St. Paul's fingerfin (Nemadactylus monodactylus), is a species of marine ray-finned fish, traditionally regarded as belonging to the family Cheilodactylidae, the members of which are commonly known as morwongs. It is native to the southwestern Indian Ocean and southeastern Atlantic Ocean.

==Taxonomy==
The St. Paul’s fingerfin was first formally described as Chaetodon monodactylus in 1819 by the Scottish Army surgeon and botanist Dugald Carmichael with the type locality given as Tristan da Cunha. The specific name monodactylus means “one fingered”, a reference to the elongated 6th lowest fin ray in the pectoral fin. Genetic and morphological analyses strongly support the placement of Nemadactylus in the family Latridae, alongside almost all of the other species formerly classified in the Cheilodactylidae.

==Description==
St Paul’s fingerfin has an oblong and compressed body, its shape altering as the fish grows. it has small head with a small mouth with thick, fleshy lips and small villiform teeth arranged in rows in the front of the jaws. They have a long dorsal fin which contains 17 or 18 spines and 24 to 27 soft rays while the anal fin with 3 robust spines, the middle one being the most robust, and 12 soft rays. The pectoral fins have 15 or 16 rays, of which the lowest 6 or 7 are robust, simple and extended, one of the two uppermost rays are very robust and longer than the others, reaching the anal fin spine. The pelvic fins are located quite far to the rear of the pectoral fins. The caudal fin is forked. The overall colour is grey with darker vertical bars which disappear in air. The maximum total length of this species 60 cm.

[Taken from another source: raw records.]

Rows are points. Each copy is the shape, with its points in the same order, turned, moved and blurred by noise. Some copies are also mirrored. Which?
In the rows, zero is written as 128.

Shape, 7 rows:
[[103 169  87]
 [123  96 145]
 [142 140 120]
 [147 139 171]
 [ 73 170  88]
 [151 119 139]
 [151 124 144]]
Copy 1, 7 rows:
[[ 74 152 147]
 [155 139  93]
 [133 137 142]
 [176 162 134]
 [ 57 174 132]
 [157 130 131]
 [160 137 129]]
Copy 1 is: mirrored
Copy 2 (7 x 3):
[[129 198 119]
 [122  97 102]
 [119 136 142]
 [ 74 113 129]
 [131 203  89]
 [117 114 141]
 [114 113 144]]
Copy 2 is: only turned
Copy 3, 7 rows:
[[179 125 162]
 [110 109  97]
 [119 121 148]
 [ 98  76 142]
 [202 112 150]
 [ 99 110 132]
 [ 95 107 138]]
Copy 3 is: mirrored
Copy 4:
[[170 116 115]
 [ 74 133 119]
 [127 152 128]
 [105 155 166]
 [172  86 115]
 [111 166 131]
 [100 164 136]]
Copy 4 is: mirrored

Shape (9 x 4):
[[ 95  93  87 165]
 [121 139 146 156]
 [139 106 156 107]
 [146  66 108 126]
 [136 119 165 145]
 [175 123 129 106]
 [125 178 117 149]
 [134 148 117  41]
 [140 154 109 140]]
Copy 1, 9 rows:
[[ 88 124 145 189]
 [136 126 170 134]
 [112 140 133  95]
 [ 74 166 124 134]
 [120 141 171 106]
 [136 173 116 106]
 [179 119 148 151]
 [151 117  58  89]
 [160 141 136 151]]
Copy 1 is: mirrored
Copy 2, 9 rows:
[[190  86  95 164]
 [145 101 149 124]
 [105 118 135 155]
 [112  98  88 171]
 [121  94 149 135]
 [ 86 132 116 124]
 [159 127 136  94]
 [114 208 128 140]
 [141 118 118  98]]
Copy 2 is: only turned

Shape, 8 rows:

==Distribution and habitat==
The St Paul’s fingerfin occurs around the Tristan Islands and the Vema Seamount in the South Atlantic Ocean and off Amsterdam and St Paul Island in the southwestern Indian Ocean and on the Austral Seamount and Walters Shoal. It is the commonest fish off Tristan da Cunha. This is a benthopelagic species.

==Biology==
The St Paul’s fingerfin is a carnivorous species which feeds on benthic and pelagic animals.

==Fisheries==
The St Paul’s fingerfin is fished for but no statistics are complied on the landings. There is a minimum size limit of 25 cm on catches in Tristan da Cunha.